DIRECTIONS FOR THIS TASK: Repeat exactly the lines from the start of the entries below through the line containing "dugak-kuvof-mula-boti-getuv-zukud: [103 118". Omit the rest.

PROVIDED DATA:
Each row was made from one walk, in order. Every step used is in the known rows, and no mark comes twice. Write each row's walk.
In the rows, zero is written as 128.
Known rows
zukud-mula-reva: [128 112 114 127 113 102 124 128 114 117 128 142 137 137 141 115 116 123
 142 116 136 126 125 159 106 153 118 133 116 130 119 136 139 129 120 144
 134 119 134 110 131 132 117 109 123 122 133 139 148 159 121 129 141 128
 134  99 133 134 112 114  94 106 120]
dugak-kuvof-mula-reva-gezi-boti-getuv: [128 139 137  80 129 115 118 122 123 132 142 130 173 137 128 158 163  82
 103 128 143 104 130 147 138 133 147 148 143 132 128 129 126 127 157  98
 136 126 126 169  93 119 171 124 136 141 132 109  96 143 149 134 149 140
 144 101 119 117 102 111 149 119 110]
dugak-kuvof-mula-reva-gezi: [114 123 123  86 127 130 128 130 118 131 144 145 139 150 129 109 150 115
 124 115 121 113 127 159 126 144 166 147 140 131 131 136 126 149 121 129
 138 123 141 181 101 118 159 130 115 134 136 113 117 150 128 122 157 110
 134 107 132 120 114 112 119 133 126]
dugak-kuvof-mula-boti-getuv-zukud: [103 118 116 103 139 139 128 119 121 119 124 160 117 124 134 165 161 173
  84 143 125 130 134 108 143 122 108 121 127 112 125 119 126 130 171 110
 146 115 132 141 112 152 127 153 127  98 142 102 113 104 130 109 131 128
 128 124 115 114 138  66 135 144 140]
zukud-mula-reva-gezi-boti: [132 136 142 101 118 100 127 126 133 142 140  95 157 150 128  95 101 104
 157 118 139 112 122 112 109 139 148 149 123 150 129 151 131 133 125 106
 119 150 111 130 130 113 131  93 129 146 128 124 131 165 130 141 137 150
 144 118 130 138  92 181 124 117 112]
fotid-getuv: [166 134 119 138 119 124 127 134 128 130 117 117  93 115 102 154 137  99
 128 121 124 165 123 190 130 118  96 128 111 109 122 113 124 117 108 158
 127 120 138 122 144 122 125 148 122 112 112 131 133  82 139 140 128 106
 123 152 133 133 153 145 145 171 151]
getuv-kidi: [129 135 127 146 138 136 141 136 129 116 126 164 117 108 120  38 118  84
 134 101 107 151 120 149 140 111 135 126 107 115 145 132 123 145  97 173
 106 133 146 106 157 120  98 114 127 146 119 127 136 154 113 131 106 128
 110 129 125 122 147 158 136 155 138]
getuv-kupi: [178 127 125 184 136 116 138 144 141 121 131 182  99 104 120   4 112 142
 128 110 104 142 112 130 137 116 116 119 117 124 125 123 126 129 117 102
 111 127 131 120 150 128 108 122 112 155 106 127 146 112 135 139 110 123
 120 128 129 127 163 135 114 172 127]
gezi-reva-mula-kuvof-dugak: [ 98 119 133 151 119 145 135 125  92 122 118 138 116 110 122 222 153 191
 121 145 150 110 110 188 127 142 158 122 176 127 120 114 128 155 118 151
 120 122 143 123 145 136 127 138 120 122 119 169 133 163 136 101 149 125
 119 135 118 126 127 146  91 136 123]
mula-reva-gezi-boti: [152 153 146 108 121 113 129 139 127 141 136  91 144 147 117  77 117  79
 159 110 142 116 108 124 123 133 138 148 124 142 129 152 123 121 109 121
 115 158 125 129 112 102 141  97 126 155 134 121 119 164 149 146 134 140
 139 113 132 138 104 185 135 134 114]
kuvof-mula-reva-gezi-boti: [130 137 139 111 124 117 130 127 125 129 142 107 172 150 126 120 131  77
 141 115 147 106 108 118 125 141 147 149 139 144 120 146 124 134 122 111
 110 147 125 143 113 118 147  99 118 146 125 110 114 161 144 133 129 139
 150 114 126 121  85 187 139 124 117]
mula-boti-gezi: [134 143 127 123 125 136 133 135 116 132 130 114 107  97 120 139 103 136
 126 144 134 137 109 124 140 129  91 126 137 127 137 130 132 131 104 121
 114 134 131 121  91 121 143 134 153 110 135 119 126 135 135 123 107 100
 140 119 125 114 121 137 112 141 130]
kuvof-mula-reva-gezi: [118 124 124 104 124 129 128 130 124 124 136 131 140 157 127 108 142 117
 136 107 125 113 116 142 133 145 158 141 131 135 121 145 125 135 111 129
 126 129 150 159 109 123 145 122 114 140 132 116 123 150 121 123 136 105
 133 112 139 121 121 154 124 117 123]
zukud-mula-kuvof-dugak: [113  94 136 114 119 123 137 116  94 129 121 161  98  94 116 197 121 193
 113 147 145 129 119 197 132 146 130 124 147 127 115 122 139 166 126 140
 117 130 136 111 147 136 114 128 130  90 121 153 145 144 115 109 135 101
 119 127 122 124 131 148  82 164 135]
dugak-kuvof-mula-boti: [105 125 118 117 125 127 136 128  96 130 138 164 152  98 131 172 144 141
  96 143 146 139 130 157 126 145 110 140 150 123 133 109 128 161 143 115
 126 131 116 145  97 151 136 145 114  97 126 113 114 134 151 108 137 128
 138 118 105 110 125 102 122 193 143]
kidi-getuv-kupi: [187 134 112 209 133 123 129 152 149 119 122 186 116 102 113  24 125 146
 117 116 104 144 135 140 124 105 103 112 126 118 132 120 126 122 123 126
 108 133 136 136 138 132 116 135 111 137 141 141 134 116 133 138 100 110
 111 127 137 126 159 149 145 182 137]
boti-gezi: [142 127 128 147 130 136 131 126 135 127 126 133 124 111 122 152 112 102
 134 129 124 146 113 147 150 124 121 118 129 122 133 128 131 126  98 139
 117 114 132 124 121 114 150 121 148 126 108 117 138 139 115 129 107 102
 144 112 136 111 112 138 119 129 128]
potu-fotid-getuv-mudot: [182 135 138 138 130 143 127 137 138 142 126 124 117 110 106 153 118  50
 133 130 108 158 174 121 133 116  99 127 112 111 131 104 122 116 119 171
 163 117 119 103 113 133 139 151 107 118 110 139 125  49 194 146 120  91
 103 167 134 144 194  87 174 185 166]
dugak-kuvof-mula-reva-gezi-boti-getuv-mudot: [138 130 137  92 137 132 118 133 114 148 134 158 181 158 142 175 152  46
  96 121 113  91 140  88 148 122 142 149 136 136 130 125 125 129 173 115
 152 124  96 154  81 110 172 131 129 154 116 110  88 125 136 136 161 122
 129 111 128 122 112  52 163 135 117]
gezi-reva-mula-kuvof: [103 130 130 146 119 137 129 129 110 133 129 130 158 130 142 176 140 184
 140 141 146 113 108 174 119 152 153 119 152 139 135 116 128 133 110 140
 116 128 119 130 138 140 124 144 120 141 133 153 139 143 106 118 170 136
 113 131 128 138 135 116  98 135 110]
fotid-getuv-zukud-mula-boti: [109 118 115 109 122 125 129 129 133 135 122 109  81 119 129 132 107 177
 118 143 124 156 137  97 106 126  79 124 104 122 120 127 132 129 145 117
 136 135 114 112 145 140  90 149 120  86 140 129 139  80 114 118 126 140
 127 167 131 141 153 115 124 137 152]
kidi-getuv-zukud-mula-boti-gezi-reva: [ 97 119 110 187 126 146 121 131 123 110 123 101 186 142 150 197 108 181
 135 140 137 117 130  58 105 113 104 120 156 136 140 123 132 115 134 145
 129 113 126 129 121 145 141 145 150 118 157 133 117 146 101 109 100 149
 146 120 124 124  85 115 138  62 128]
reva-gezi: [149 134 144 132 128 127 134 128 150 145 124 113 125 144 105  52 115 138
 145 116 115 138 125 159 145 116 160 128 109 133 142 142 125 137  93 128
 127 140 137 142 135 113 131 124 121 145 115 119 141 143 115 131 124  94
 120 128 140 134 150 193 131 153 136]
gezi-reva-mula-boti-getuv: [113 150 119 162 118 128 118 128 114 128 117 106 138 126 138 172 157 177
 113 146 144 117 124 148 124 132 124 121 144 134 136 112 130 109 141 110
 152 122 128 131 110 147 126 150 137 137 130 140 120 152 151 110 133 129
 126 121 113 134 137 119 131  98 108]
kidi-getuv-zukud: [152 131 116 177 134 144 128 132 146 116 106 133 119 138 122 107 141 138
 134 119 112 151 137 123 133  97 106 104 109 109 133 136 122 119 133 178
 123 133 150 113 148 135 115 138 112 101 152 127 133 127 101 120 101 111
 111 133 140 130 132 151 155 157 161]
fotid-getuv-kidi: [138 142 118 127 134 141 130 138 134 122 124 140  84 110 113  74 128  61
 125 106 101 157 135 161 133 105 112 131 102 105 137 122 121 131 105 180
 114 128 146 117 159 115 100 136 126 126 125 137 127  93 116 143 112 122
 107 158 130 128 172 144 154 158 149]
gezi-reva-mula: [112 133 124 201 119 134 128 125 129 120 119 121 166 143 139 133 146 134
 149 127 137 129 117 158 116 130 167 118 147 133 139 114 125 123 113 150
 133 104 127 127 163 141 120 127 110 161  96 148 145 162 128 114 139 147
 136 126 121 135 113 146 123 100 115]
kidi-getuv-zukud-mula-kuvof: [106 102 119 124 128 129 127 126 135 131 116 151 135 126 138 144 120 203
 125 140 125 135 142 139 119 134 106 106 117 129 130 131 134 139 135 147
 116 134 120 117 147 145 107 146 123  82 174 142 145 108  63 120 141 120
 107 137 143 138 155 108 113 157 149]
mula-reva-gezi-boti-getuv-fotid: [158 142 131 130 139 127 123 122 132 131 138 110 125 116 135  69 136  60
 144 126 125 117 160  99 133 124 131 141 108 129 136 132 124 117 127 104
 149 147 147 131  90 110 138 112 139 145 129 122 117 123 172 158 121 125
 117 103 130 139 126 147 149 136 115]
boti-gezi-reva-mula-kuvof: [ 94 127 130 135 125 148 128 128 121 136 135 122 155 120 141 193 128 171
 137 151 141 106 108 159 130 147 152 114 161 140 135 117 130 130 108 138
 112 114 117 134 125 132 144 145 141 137 128 151 133 131  94 122 159 132
 128 133 133 126 124 106  91 101 108]

Write each row's walk
[137 113 138 114 122 134 140 128  90 128 117 154  85  83 104 201 131 170
 115 141 144 128 102 208 147 138 122 127 143 116 116 126 130 156 117 152
 110 134 152 110 121 125 123 132 128  97 129 150 134 150 133 115 136  91
 105 125 124 119 138 155  92 187 140] => mula-kuvof-dugak
[135 135 141  96 121  99 117 123 135 141 129 105 145 146 130 123 124 112
 128 127 135 112 129 131 126 137 138 140 116 143 125 143 134 111 142  91
 140 135 119 141 117 114 141 111 149 144 134 123 119 151 135 141 138 137
 142 109 128 136 106 145 134  88 103] => zukud-mula-reva-gezi-boti-getuv
[ 99 122 116 177 123 139 128 130  96 107 137 115 209 125 145 231 119 144
 129 137 151 114  98  90 126 136 118 138 182 139 133 109 129 127 110 131
 122 110 130 137  94 150 159 141 143 137 119 114 111 157 137 109 105 139
 166 104 110 104  73 131 127  82 115] => kuvof-mula-boti-gezi-reva
[181 144 136 129 135 107 124 150 142 131 144 147  97 128 124  10 115 124
 125 114 112 105 108  96 133 117 126 138 122 137 121 137 126 103 140  63
 119 141 129 146 108 105 141 111 138 179 135 120 114 131 149 153 125 139
 126 117 136 133 144 131 131 116  95] => mula-reva-gezi-boti-getuv-kupi
[107 116 123 129 126 119 136 124 130 130 121 122 106 123 137  87 100 196
 132 137 128 144 133  80 113 132 101 119 109 131 128 136 134 135 143 116
 129 141 112 101 147 147  88 131 119  98 137 124 147 125 113 112 114 139
 128 141 124 133 138 127 105 140 144] => getuv-zukud-mula-boti
[103 122 136 116 122 142 139 124 109 136 119 148  56  96 112 184 151 176
 109 154 144 127 117 209 138 146 150 114 155 119 118 124 129 161 123 137
 109 132 141 121 146 126 112 130 120  96 121 163 139 149 125 105 148  98
 110 146 126 122 145 144  86 165 135] => reva-mula-kuvof-dugak
[122 143 125 163 127 143 117 142 110 139 119 132 157 146 149 163 147 128
 107 137 115 106 127  78 136 119 123 123 143 139 140 109 128 113 158 127
 162 122  96 116 100 135 131 161 126 154 115 140 115 131 139 118 140 119
 111 129 124 137 144  71 146 113 119] => gezi-reva-mula-boti-getuv-mudot
[111 107 141  87 133 113 127 111 129 136 123 137 143 122 136 170 114 178
 120 146 142 120 127 115 133 141 110 118 114 136 121 133 135 122 160 105
 123 138  99 104 138 140 113 130 140 109 147 125 138 100  82 130 151 151
 121 135 129 134 138  96 111 126 124] => gezi-boti-getuv-zukud-mula-kuvof
[118 109 103 107 119 117 119 131 127 120 123 116  84 156 143 134 123 125
 143 111 120 141 134 127 103 135 104 127 106 117 106 134 133 112 134 149
 139 114 143 116 153 126 111 129 118 109 146 134 142  89 107 137 140 138
 125 134 145 139 133  90 115  90 138] => fotid-getuv-zukud-mula-reva
[123 116 106 132 118 121 127 129 101 100 132 153 162 138 138 164 150  89
 128 106 145 120 108 163 126 155 121 137 144 127 110 126 129 134 117 150
 120 119 153 129 108 140 139 120 109 118 129 118 127 148 142 120 130 117
 141  94 127 112 100 129 117 122 126] => kuvof-mula-reva
[ 90 137 114  91 143 139 130 128 109 113 139 190 126  98 136 116 154 112
  74 132 117 129 141 137 145 121 122 136 133 115 142 116 125 151 147 130
 126 125 134 152 104 138 125 145 139 113 143 114 101 128 137 116 124 132
 118 122 104 106 149  78 144 150 134] => dugak-kuvof-mula-boti-getuv-kidi
[118 112 133 141 132 109 126 107 154 123 112 131 150 139 138 135 121 132
 125 130 128 141 138  92 132 119 119 115 104 129 123 133 135 115 165 112
 133 120 107 104 168 144 101 113 133 123 113 118 147 113 101 128 116 156
 141 129 121 131 108 125 131 103 131] => gezi-boti-getuv-zukud-mula
[161 149 157 130 127 118 136 128 146 152 133  97 153 130 107  76 107  96
 151 122 131 134 113 126 133 120 147 136 120 142 141 144 122 129 112 114
 109 155 111 125 135 111 132 104 125 154 109 114 129 156 134 142 121 135
 136 130 126 133 112 216 147 160 126] => reva-gezi-boti
[110 144 127  91 140 134 125 127 130 113 141 142 147 141 134 104 145  62
 116 106 119 102 121 108 144 123 151 145 127 132 128 144 122 125 133 127
 115 138 144 144 111 115 137 106 142 156 142 110  96 155 128 136 119 143
 131 117 120 113 121 146 161  89 106] => kuvof-mula-reva-gezi-boti-getuv-kidi
[110 118 127 143 127 143 124 120 132 114 141  62 149 123 135 207  99 172
 150 155 139 138 153  60  98 126 105 128 153 125 123 108 131 105 118 136
 156 104 132 123 119 156 146 148 147 115 143 136 125  78 175 122 105 158
 148 152 117 133 119  79 143  59 133] => potu-fotid-getuv-zukud-mula-boti-gezi-reva
[146 140 137  90 136 123 122 127 144 133 123  97 106 163 131  88 144 127
 138 115 120 112 111  80 139 114 130 129 106 127 122 151 123  98 147 112
 136 140 141 128 120 112 136 111 137 147 151 108 115 135 126 142 131 137
 123 120 140 136 121 134 144  89 118] => mula-reva-gezi-boti-getuv-zukud
[126 105 128 125 130 126 129 110 165 123 127 105 103 118 122 133 113 157
 142 140 123 173 184 114 110 125 114 113 100 110 117 118 131 119 127 147
 156 108 127 112 170 156 107 138 111  91 122 137 158  51 151 133 113 136
 123 171 129 142 165 100 136 126 161] => potu-fotid-getuv-zukud-mula
[ 90 120 131 134 124 155 133 123 102 121 124 126 104 112 121 249 139 182
 119 159 145 101 101 171 136 138 163 119 186 126 120 115 130 150 116 149
 115 114 144 137 134 124 146 137 144 118 118 160 127 158 123 106 142 116
 132 131 122 114 102 124  84 102 118] => boti-gezi-reva-mula-kuvof-dugak
[100 150 121 117 123 145 132 135 136 141 134 109  91 104 125 157 122 139
 118 158 132 129 126 126 130 137 119 115 141 129 139 129 131 133 115 106
 111 126 113 135 112 122 131 137 144 104 124 132 133 143 124 115 118 111
 141 137 129 114 125 121 101 121 127] => reva-mula-boti-gezi
[161 128 132 126 134 145 131 122 156 121 126  91  71 112 105 113 131 130
 148 134 120 173 168 126 128 115 107 113 102  97 116 120 119 105 114 166
 153 118 153 108 142 146 121 141 109 104 133 126 140  47 182 139 107 117
 112 173 132 141 187 115 154 154 167] => potu-fotid-getuv-zukud
[124 135 132  82 124 118 122 129 145 143 135  71 106 164 125 101 110 108
 151 118 126 123 132  85 102 126 128 142 109 136 119 149 126 114 138 115
 128 148 119 134 149 103 126 107 122 130 140 121 124 105 107 147 141 161
 138 153 140 144 115 150 141  95 130] => fotid-getuv-zukud-mula-reva-gezi-boti
[111 141 136  84 135 115 123 127 140 126 139 134 128 142 138  69 115  82
 127 109 117 109 138 106 127 122 152 142 110 135 136 152 131 126 132 120
 128 139 127 131 132 108 117 102 153 156 147 125 114 163 117 143 124 150
 124 121 125 130 129 132 143  74 105] => zukud-mula-reva-gezi-boti-getuv-kidi
[174 140 145 149 133 126 125 135 126 142 115 147 171 130 132 151 127  54
 110 120 117 124 123  92 158 108 105 127 116 132 136 121 125 114 154 129
 140 132  93 102 108 120 134 126 130 151  96 122 115 117 137 140 125 116
 118 123 126 130 126 105 166 162 130] => gezi-boti-getuv-mudot
[136 125 132 123 136 117 122 114 137 130 143 112 135 120 148  80 121  81
 143 128 124 119 172  87 120 131 136 139 102 135 134 133 131 124 140  93
 156 145 128 125 108 118 128 113 139 137 125 134 129 116 145 155 123 137
 125 105 129 139 119 139 140 121 113] => zukud-mula-reva-gezi-boti-getuv-fotid
[122 128 141  96 128 115 130 124 147 139 135  89 135 162 133  77 101 112
 160 115 132 116 127  71 110 131 147 140 113 147 124 160 129 124 132 107
 122 151 114 122 147 111 121  94 126 147 139 118 133 148 112 139 132 160
 139 132 136 141  98 157 126  93 120] => getuv-zukud-mula-reva-gezi-boti
[114  99 124 156 131 118 134 110 148 124 118 139 124 135 137 104 111 162
 140 123 115 153 139 100 123 123 133 111 100 125 122 137 134 136 137 137
 130 117 118 103 179 141  87 116 116 118 106 122 165 120  84 117 119 137
 129 132 133 133 127 129 109 124 141] => getuv-zukud-mula
[114 125 129  77 142 133 122 120 141 123 134 127 129 160 136 148 165 109
 106 125 126 104 131  88 137 121 147 137 132 124 120 138 122 121 171 105
 141 125 131 163 112 123 153 119 128 138 143  96  99 119 125 130 144 150
 137 119 128 118 103  83 148 102 119] => dugak-kuvof-mula-reva-gezi-boti-getuv-zukud
[185 130 114 158 130 121 131 154 145 129 131 158  74  97 108  42 118 126
 118 119  97 160 122 147 128 113  95 124 117 114 117 108 122 120 119 117
 111 124 132 132 154 121 115 150 113 139 109 132 137  58 130 149 121 121
 119 155 138 132 180 122 132 173 138] => fotid-getuv-kupi
[100 138 125 186 125 145 127 125 135 118 126 107 157 141 142 181 138 136
 143 134 134 118 114 134 125 128 168 114 158 133 141 116 128 121 111 140
 126  94 121 135 150 132 141 127 134 155  94 143 140 156 112 115 129 137
 148 125 127 120  94 132 114  74 107] => boti-gezi-reva-mula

COMPLETED EXERCISE:
Each row was made from one walk, in order. Every step used is in the known rows, and no mark comes twice. Write each row's walk.
In the rows, zero is written as 128.
Known rows
zukud-mula-reva: [128 112 114 127 113 102 124 128 114 117 128 142 137 137 141 115 116 123
 142 116 136 126 125 159 106 153 118 133 116 130 119 136 139 129 120 144
 134 119 134 110 131 132 117 109 123 122 133 139 148 159 121 129 141 128
 134  99 133 134 112 114  94 106 120]
dugak-kuvof-mula-reva-gezi-boti-getuv: [128 139 137  80 129 115 118 122 123 132 142 130 173 137 128 158 163  82
 103 128 143 104 130 147 138 133 147 148 143 132 128 129 126 127 157  98
 136 126 126 169  93 119 171 124 136 141 132 109  96 143 149 134 149 140
 144 101 119 117 102 111 149 119 110]
dugak-kuvof-mula-reva-gezi: [114 123 123  86 127 130 128 130 118 131 144 145 139 150 129 109 150 115
 124 115 121 113 127 159 126 144 166 147 140 131 131 136 126 149 121 129
 138 123 141 181 101 118 159 130 115 134 136 113 117 150 128 122 157 110
 134 107 132 120 114 112 119 133 126]
dugak-kuvof-mula-boti-getuv-zukud: [103 118 116 103 139 139 128 119 121 119 124 160 117 124 134 165 161 173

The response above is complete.